Article: Presidential Debate Leaves PR Lessons to be Learned

Today I ran across an article on PR News that I thought was very relevant to our age group. The title of the article is “Presidential Debate Leaves PR Lessons to be Learned” and it was written by Jamar Hudson of PR News. 

It can be found at this link:


In this article Mr. Hudson discusses the first debate between President Obama and Mitt Romney. Shortly after the debate Twitter announced that it had been the most tweeted event in U.S. political history. In my opinion this isn’t saying much with how new Twitter is, but its still significant. He went on to mention that it has the fourth most tweets of a televised event ever. Just behind the most recent Grammy’s, MTV’s Video Music Awards and the Super Bowl. It came in with 11.1 million comments. This alone shows the extreme power behind social media tools such as Twitter and Facebook.
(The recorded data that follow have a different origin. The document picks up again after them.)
What can hang from each mark:
tutiva: kamu niteg
zofa: lariv
kopap: nanu
kamu: lariv nukeg tutiva
lariv: kamu veru zofa
vosev: veru
nukeg: kamu veru
veru: kopap lariv nukeg vosev
dapizi: zofa

In the rows, zero is written as 128.
Known rows, with every way that one mark hangs from another:
dapizi[zofa]: [135 138  64 111 163 117  89 117 145 102 142 108 161 139 130 141 157  98
 114 141 168 190 100 166 148 140  88 130 107 180 119]
tutiva[kamu]: [117 155  62 119 129 118 106 100 160 130 155  97 122 124 131 104 165 105
 126 149 153 193 112 142 176 137  97 128 118 173 120]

This article also talks about the brands that both candidates are presenting in 90 minutes to the entire worlds. In this time they have to market themselves, with their answers as their pitches. These social media channels help project these pitches by creating opportunities for consumer engagement. The ability for consumers to talk about what they were thinking during the debate is huge. It gives the people a chance to spread the word quicker than it has ever been done before. 

Michael Levine said the following about the two candidates results: “This was a victory for Mitt Romney. He was in command and defining,” (President) Obama looked like a man doing some weary duty. It was like he was a cool jazz musician who had stayed at the club a little too late.”
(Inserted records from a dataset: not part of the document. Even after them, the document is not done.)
Each row comes from the steps of one path. Every step used is in the known rows, and no mark comes twice. Write the path behind each row, first mark first.
(in the rows, 128 means zero)
Known rows
sebe mavib: [120 144 180 133 121 151 128 171 124 149 120 131 150 139 123  97 124 122
 110 113 124 150 137 143 129 138]
sabus gusak: [121 153 119  99 135 123 143 131 141 153 111 161 137 102 108 113 155 109
 158 100 100 125 111 134 129 112]
sebe fefirog lovos: [122 156 119 114 147 122  95 158 158 156 134 159 187 157  69 151 143 102
 125 114 172 149  99 109 135 181]
fefirog lovos goketuf: [ 96 152  99  91 152 115 115 132 150 132 130 157 155 133 110 158 109 129
 135  95 149 143 120 148 124 144]
gusak sabus lovos: [136 148 150 103 204 128 143 194 160 188 112 120 138 121  73 162 114 112
 137 156 124 119 140 109 103 151]
fefirog lovos: [115 137  94 114 166 115 111 143 140 147 128 158 170 148 105 161 129 111
 137 124 150 151 108 131 129 153]
goketuf lovos rino: [134 135 112  85 140 159 168 107 150 163 127 138 131  97  93 153  91 138
 141 131 123 172 118 144 141 132]
lovos fefirog: [127 127 158 107 134 150  93 128 117 127 150 133 142 149 150 118 134 148
 121 122 133 166 106 129 102 155]
rino lovos: [131 153 141 109 154 173 107 147 119 151 107 104 112 100  99 136 124 139
  88 148 126 160 105 118 137 124]
mavib sebe sabus lovos: [134 164 129 109 197 104  82 169 142 193  91 139 161 174 106 146 152 118
 132 178 131  99  89  93 149 138]
vufa fefirog lilo: [157 110 165 107 105 120  85 103 105 157 119 136 177 160 140 122 159 119
  95 126 187 166 109 151 110 157]
mavib sebe sabus lovos dilur: [ 95 152 132 108 177 119  73 149 147 191  94 106 166 163  94 159 119 160
 132 164 124  92  77  79 128 113]
rino lovos sabus: [105 129 149 101 133 197 130 151 114 118 126  84  98 119  95 166 147 142
  79 128 122 168  91  94 112 136]
gusak sabus lovos mavib: [113 142 129  98 188 142 167 176 167 183 137  83 146 128  81 172 113 106
 152 173 135 143 142  89 100 187]
goketuf lovos mavib: [111 104 113 102 126 144 155 107 147 168 157 119 127 120 113 139 103 121
 150 158 137 196 119 147 115 157]
mavib sebe fefirog lovos: [132 151  94 144 153 118  63 151 154 173 117 156 193 201 108 162 186 113
 126 126 178 144  70  85 167 185]
goketuf lovos: [135 109 132 104 142 131 128 128 138 174 129 156 120 113 105 135 106 126
 138 143 127 176 112 166 118 127]
gusak sabus lovos rino: [134 171 135  81 202 161 180 178 170 176 107 103 151 106  59 180 101 127
 140 145 120 116 144  88 126 159]
dilur lovos: [126 145 177  86 169 148  97 135 115 173 131 109 162  98 109 139 117 163
 142 163 115 143 118 117 126 114]
mavib sebe: [139 131 122 156 127 133  87 128 122 180 113 136 143 160 162 140 161 141
 116 143 131 147  90 110 157 134]
vufa fefirog: [142 125 164 103 124 126  93  98 127 154 140 128 120 130 147 101 137 146
 108 140 145 154 115 128 119 124]
sebe sabus gusak: [128 170 126  75 156 101 135 142 137 159 116 147 165 138  78 124 136 106
 148 101 105 100 126 122 132 114]
sabus lovos: [118 153 148 106 168 129 122 162 143 172 103 151 125  92  95 123 127 114
 138 165 123 124 106 133 116 125]
fefirog lovos mavib sebe sabus gusak: [103 162  27  96 184  83 120 127 158 148 121 128 215 216 105 172 188  90
 185 122 139 119  85  73 163 176]
dilur lovos sabus: [ 97 117 188  77 143 171 116 140 102 137 149  86 145 115 108 167 144 162
 134 142 108 150 106  96 103 124]
goketuf lovos mavib sebe: [122  99  87 132 128 137 123 100 142 183 136 118 134 161 157 153 146 130
 152 170 142 195  86 121 146 162]
vufa fefirog lovos rino: [125 150  94  71 161 135 121  93 156 120 132 133 162 146 115 149 132 141
 130 122 161 152 104 106 146 148]
mavib sebe sabus: [145 149 133 130 148 110  78 141 121 185 118 124 177 194 132 148 146 136
 111 148 137 125 106  94 157 144]

Which path is each row?
[ 74 127  96 109 148 137  98 126 146 144 132 125 172 139  87 169  97 152
 134 107 143 147 100 114 108 131] => fefirog lovos dilur
[ 96 142 150  99 184 148 134 177 167 190 108  89 143 112  57 173  82 155
 134 138 118 114 125  95  82 132] => gusak sabus lovos dilur
[127 145 127 150  91 154  96 125 148 187 147 100 168 178 132 135 176 124
 123 156 166 164  89  65 157 196] => lovos mavib sebe fefirog
[ 95 146 143 105 132 193  99 132 127 153 115  74 113  92  82 148  90 180
  87 131 118 153  94 103 113 101] => rino lovos dilur
[111 138 117  69 150 101  90  98 152 115 132 151 139 146 136 136 128 145
 125 103 164 146 105 143 117 134] => vufa fefirog lovos goketuf
[ 82 130  74  86 155 123 160 142 146  99 127 155 154 151  87 169 189  95
 165  72 116 136  87 109 109 139] => fefirog lovos sabus gusak
[107 136 100 131 155 142 117 137 154 180 113 114 137 144 144 139 169 114
 155 193 135 141  80  88 138 162] => sabus lovos mavib sebe
[104 126 103 136 128 135  86 155 145 134 133 132 177 218 107 189 212 115
 118 106 170 153  56  63 142 195] => mavib sebe fefirog lovos sabus
[117 135 135 113 152 157  88 112 122 180 139  72 174 147 159 155 158 165
 160 192 129 159  92  71 156 151] => dilur lovos mavib sebe
[109 141  53 119 172 106  97 133 148 159 141 110 217 231 120 188 154 113
 143 154 169 143  95  72 158 195] => fefirog lovos mavib sebe sabus
[100 143  75 116 141 123 111 151 161 122 114 150 175 202  87 175 247  97
 157  74 144 128  48  62 146 176] => mavib sebe fefirog lovos sabus gusak
[124 153 163 114 133 164  74 124 138 193 143  73 192 156 121 147 176 154
 149 181 150 156  84  53 159 178] => dilur lovos mavib sebe fefirog
[ 95 130 124  96 111 144 167 135 128 120 133 136 121 119 104 139 178 109
 145  80  92 135  99 114 103 123] => lovos sabus gusak
[102 163 153  81 155 131 129 149 158 156 105 152 107  78 105 123 110 128
 139 136 121 118 115 147 107 117] => sabus lovos goketuf
[133 139 125 139 115 140  96 154 151 196 100 118 215 179 101 154 208  80
 132 167 201 149  69  89 138 225] => sabus lovos mavib sebe fefirog lilo
[117 164  99 121 135 114  67 141 162 155 115 153 177 185 117 160 168 129
 124  99 176 136  76  97 158 175] => mavib sebe fefirog lovos goketuf
[149  81 140 100 131 136  96 126 107 134 128 149 183 169 131 148 144 120
 132 111 176 201  92 187  88 185] => goketuf lovos fefirog lilo
[119 140 160  90 178 143  94 158 139 130 123 146 127 127 124 113 142 132
 143 151 129 142  90 133  91 147] => sabus lovos fefirog
[131 144 156  91 162 185  83 145 113 109 127 100 118 132 124 129 139 162
  92 136 131 170  85 113 114 146] => rino lovos fefirog
[133 154 143  96 204 116  56 165 135 150 109 130 167 202 137 139 169 136
 136 166 136 111  70  93 127 157] => mavib sebe sabus lovos fefirog
[100 162 137  76 176 121 140 156 155 170 134 107 164 137  71 142 107 100
 149 185 135 121 124 100 116 161] => sebe sabus lovos mavib
[123 140 109 126 131 125 104 118 132 181 143  90 182 200 138 157 139 129
 124 165 144 142 109  74 155 174] => lovos mavib sebe sabus
[131 178  79 127 150 144 100 134 167 160 115 139 202 183  95 174 175 127
 130 119 171 139  78  62 187 191] => mavib sebe fefirog lovos rino
[118 162  83 103 140 108 130 118 146 166 123 111 181 185 121 142 179 109
 167 131 117 117 103  79 157 151] => lovos mavib sebe sabus gusak
[130 112  90 110 150 114 113 113 141 188 143 105 165 194 123 166 130 127
 145 170 145 167  99 107 148 170] => goketuf lovos mavib sebe sabus
[132 189 113  96 192 134 122 150 153 179  88 123 173 158  93 164 139 128
 134 171 126  94  98  72 172 142] => mavib sebe sabus lovos rino
[122 193 142  62 191 139 153 158 155 163 103 122 166 115  53 150  95 120
 139 158 121 101 128 101 143 136] => sebe sabus lovos rino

Since this pitch that Obama put on clearly wasn’t going the way he’d like, his communicators have to revise their plan to fix the problem. They can look to what their audience was saying through social media and other outlets. In this case, it’s important to ride a wave of success already created. 

“I would tell the President that he needs to remind people why they voted for him in the first place,” Levine said. “Romney needs to stay the course that made Wednesday work for him.”

I enjoyed reading this article because it shows how so many different things can relate back to PR. The presidential campaigns are PR campaigns attempting to sway their consumers to vote for them. The candidates can use various outlets such as social media to get through to their desired audience, but they better do it right. One small slip up can cost them the entire election.